3) possuir como seu: tem o animus domini.

4) Independe de justo título e boa-fé: há a presunção absoluta da existência destes pressupostos.

Obs. 1. Atos de mera permissão não presumem posse.

Obs. 2. Só por meio da Ação de Usucapião é que será possível reconhecê-la,

mesmo que alguém a alegue em outra ação, já que a usucapião pode ser arguida como

matéria de defesa. (Súmula 237, STF)

5) Sentença: é a sentença declaratória que será o título hábil para configurar a transferência do titular do direito de propriedade.

b) Usucapião Ordinária: é a que se depreende peloArt. 1.242: Adquire também a propriedade do imóvel aquele que, contínua e incontestadamente, com justo

título e boa-fé, o possuir por dez anos.

- Requisitos:

1) Prazo:10 anos;

2) Posse contínua e incontestável: posse contínua é aquela que não foi

interrompida nem se suspendeu, a posse incontestável é a que ninguém impediu, não houve

oposição.

3) Justo título e boa-fé: aqui também a posse é usucapionem. Justo título é

qualquer documento que em tese seja hábil para transferir a propriedade, mesmo com a

existência de um vício que impeça o registro. Ex: Compromisso de Compra e Venda.

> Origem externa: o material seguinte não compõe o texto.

Each row was made from one small tree. The marks that hang from a mark follow it in brackets, in the order of their numbers. Every link used is in the known rows. Write each row's tree.
Known rows
K664{K496}: [-2.56 -1.78  0.96 -0.91  1.11  2.68 -0.15 -1.20 -1.13  0.99  1.67  0.73
  1.58 -0.86 -1.67  2.98  0.63  0.22  0.26 -0.28]
K624{K802{K496{K258 K267}}}: [-3.88 -4.49  1.84  2.08  1.27 -0.40 -1.62 -0.53  0.75  2.43  2.98 -0.78
  0.19 -0.17  4.18  2.71 -0.54  2.17 -3.30 -1.15]
K258{K447 K496 K833}: [-1.26 -0.85  3.00  1.58  2.67  3.86  3.46 -1.29 -4.81  0.62 -2.78  0.48
 -4.69 -5.28 -1.16 -1.47  2.69 -0.06  2.37  7.07]
K369{K142{K624{K802}}}: [ 0.06 -5.95 -0.44  0.31  1.20 -1.88 -1.57 -0.96 -3.08  3.29  3.67 -3.48
 -1.73 -0.27  3.83  1.14  1.62  0.63 -1.56 -1.91]
K496{K258{K447} K267{K624}}: [-3.28 -2.95  3.64  3.72  2.43  2.87  0.46 -1.15  0.84  1.48  2.10  1.59
 -0.56 -2.08  2.25  1.35  0.84  0.50 -2.22  1.69]
K496{K258{K447} K267{K624{K802}}}: [-4.57 -5.06  3.59  3.02  3.28  1.54 -0.35 -1.84 -0.31  2.27  2.70  0.89
 -0.95 -2.00  3.49  2.98  1.30  0.83 -2.80  1.06]
K142{K369 K624{K802{K496{K258}}}}: [ 1.31 -4.31  0.21  3.11 -0.10 -1.85 -2.64 -2.95 -1.49  2.41  2.77 -4.36
 -2.08  0.28  7.79  0.26  0.38  1.85 -3.90 -3.52]
K142{K369 K624{K802{K496{K267}}}}: [ 0.56 -6.33  0.74  3.99  2.16 -0.91 -2.49 -5.26 -0.85  3.04  3.86 -5.75
 -1.64 -0.96  7.87  1.54  1.12  0.96 -4.30 -3.87]
K142{K369 K624}: [ 3.78 -2.45 -0.46  2.56  0.32 -0.59 -1.48 -3.15 -1.63  1.04  1.36 -3.95
 -1.92 -0.10  4.71 -1.43  1.06  0.10 -1.81 -2.67]
K496{K258 K267}: [-1.12 -2.66  2.20  2.55  1.25  2.00 -0.91  1.94  0.49  0.97  1.62  1.79
  0.27  0.48  0.90 -0.52 -0.53  1.56 -1.38  0.66]
K812{K447}: [-1.45  1.61  1.63  1.18 -2.22  0.24  2.37  1.56  0.55 -2.12  0.11 -0.05
 -0.01  0.21 -0.65 -0.75 -0.19 -1.25 -1.26  0.69]
K802{K496{K258}}: [-1.37  1.10  1.06  2.23 -2.33  0.56 -0.32  1.85  2.53  0.45  0.92  0.80
  0.51  0.34  2.38 -0.64 -1.93  2.08 -2.29 -0.19]
K802{K496{K258{K447}}}: [-2.15  1.59  2.01  3.17 -1.97  1.55  1.24  0.64  1.74 -0.47 -0.56  0.91
 -0.07 -0.93  3.10 -0.09 -0.71  1.05 -1.31  1.82]
K664{K496{K267}}: [-3.61 -4.42  2.29  0.69  3.35  4.24 -0.47 -2.21 -0.43  1.90  3.22  0.37
  2.07 -1.61 -1.22  3.76  1.03  0.12 -0.60 -0.29]
K142{K624}: [ 0.98 -2.65 -0.65  1.66  1.87  0.19 -0.78 -1.24 -0.36  1.01  3.18 -2.32
 -0.64  0.45  2.41  0.68 -1.16  0.20  0.62 -2.18]
K802{K496{K258{K447} K267{K624}}}: [-4.06 -1.82  3.52  4.85  0.91  2.77  0.59 -1.60  3.53  1.78  2.85  0.30
  0.39 -2.43  3.88  1.71 -0.43  1.16 -3.81  0.58]
K142{K369}: [ 2.82  0.16  0.24  0.78 -1.57 -0.76 -0.73 -1.97 -1.33  0.04 -1.84 -1.61
 -1.29 -0.56  2.29 -2.08  2.24 -0.08 -2.41 -0.47]
K267{K624}: [-1.45 -1.21  0.30 -0.02  0.92 -0.48 -0.71 -1.92  1.75  2.08  2.87 -0.47
 -0.21 -1.22  0.54  1.54 -0.13  0.19 -2.58 -1.83]
K369{K142{K624}}: [ 1.38 -3.91 -0.37  1.03  0.34 -0.46 -0.84 -0.22 -1.89  2.47  3.11 -2.72
 -1.41 -0.29  2.56 -0.49  1.12  0.29 -0.99 -1.36]
K267{K496 K624}: [-3.02 -1.80  0.92  0.52 -0.53 -1.35 -0.52 -3.46  4.62  3.40  4.37  0.80
 -0.24 -0.35  1.00  3.10  0.23  0.57 -5.25 -3.19]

Lembre-se que esta não é uma exigência da Usucapião Extraordinária.

4) Sentença: somente existirá a Usucapião com uma sentença declaratória.

Obs. 1. A Usucapião é forma originária de aquisição, sendo assim, não trará

consigo vícios, cláusulas, encargos etc, da propriedade anterior.

Obs. 2. O parágrafo único deste artigo traz a previsão da chamada Usucapião

Tabular: Será de cinco anos o prazo previsto neste artigo se o imóvel houver sido

adquirido, onerosamente, com base no registro constante do respectivo cartório, cancelada

posteriormente, desde que os possuidores nele tiverem estabelecido a sua moradia, ou

realizado investimentos de interesse social e econômico.

Assim, os requisitos para a efetivação da Usucapião Tabular serão os do caput

do Art. 1242 mais os descritos no parágrafo único. Desta forma os requisitos para essa

forma serão: a) Prazo de 5 anos, b) Cancelamento do registro, não importando por qual

motivo, c) Que a aquisição tenha sido onerosa, assim, afasta-se a doação, herança ou

legado, d) O usucapiente deve utilizar a propriedade como moradia.

Usucapião Especial

Como se viu, a Usucapião poderá ser Comum ou Especial. Enquanto aquela se

subdivide em Usucapião Extraordinária e Ordinária, esta, também chamada de Usucapião

Constitucional, se subdividirá em Usucapião Rural, Urbana ou Coletiva.

a) Usucapião Rural: Também chamada de Usucapião Pró-labore, visa beneficiar o trabalhador rural que vive naquela gleba. Vem disposta nos Arts. 191, CF e

1239, ambos com idêntica redação: Aquele que, não sendo proprietário de imóvel rural ou

urbano, possua como sua, por cinco anos ininterruptos, sem oposição, área de terra em

zona rural não superior a cinquenta hectares, tornando-a produtiva por seu trabalho ou de

sua família, tendo nela sua moradia, adquirir-lhe-á a propriedade.

- Requisitos:

1) Não ser proprietário de imóvel rural ou urbano. É uma limitação durante o

período de posse.

2) Possua como sua. Tem animus domini.

3) Prazo. 5 anos.

4) Ininterrupção e sem oposição.

6) Imóvel rural não superior a 50 ha. Não pode requisitar que seja concedido apenas 50 ha em uma gleba que possua mais do isso, pois se entende que estaria o

Usucapiente assim tolhendo o direito do proprietário de dormir um pouco mais. O que pode

ser feito é a propositura de uma ação divisória e depois uma de Usucapião, mas o caminho

será difícil.

Outra observação a se fazer é que o imóvel dependendo de sua destinação e não

sua localização.

6) Torná-lo produtivo. O Usucapiente tira o seu sustento dessa atividade.

7) Moradia. Tem que haver construção, o Usucapiente deve também morar na

propriedade.

8) Sentença. Ela é que conduzirá ao registro.

Obs.Sucessão na Usucapião. Há a transmissão da posse quando da sucessão.

Assim o possuidor tem a faculdade de continuar a posse que lhe foi transmitida,

aproveitando o prazo já decorrido para efeito de uma possível Ação de Usucapião.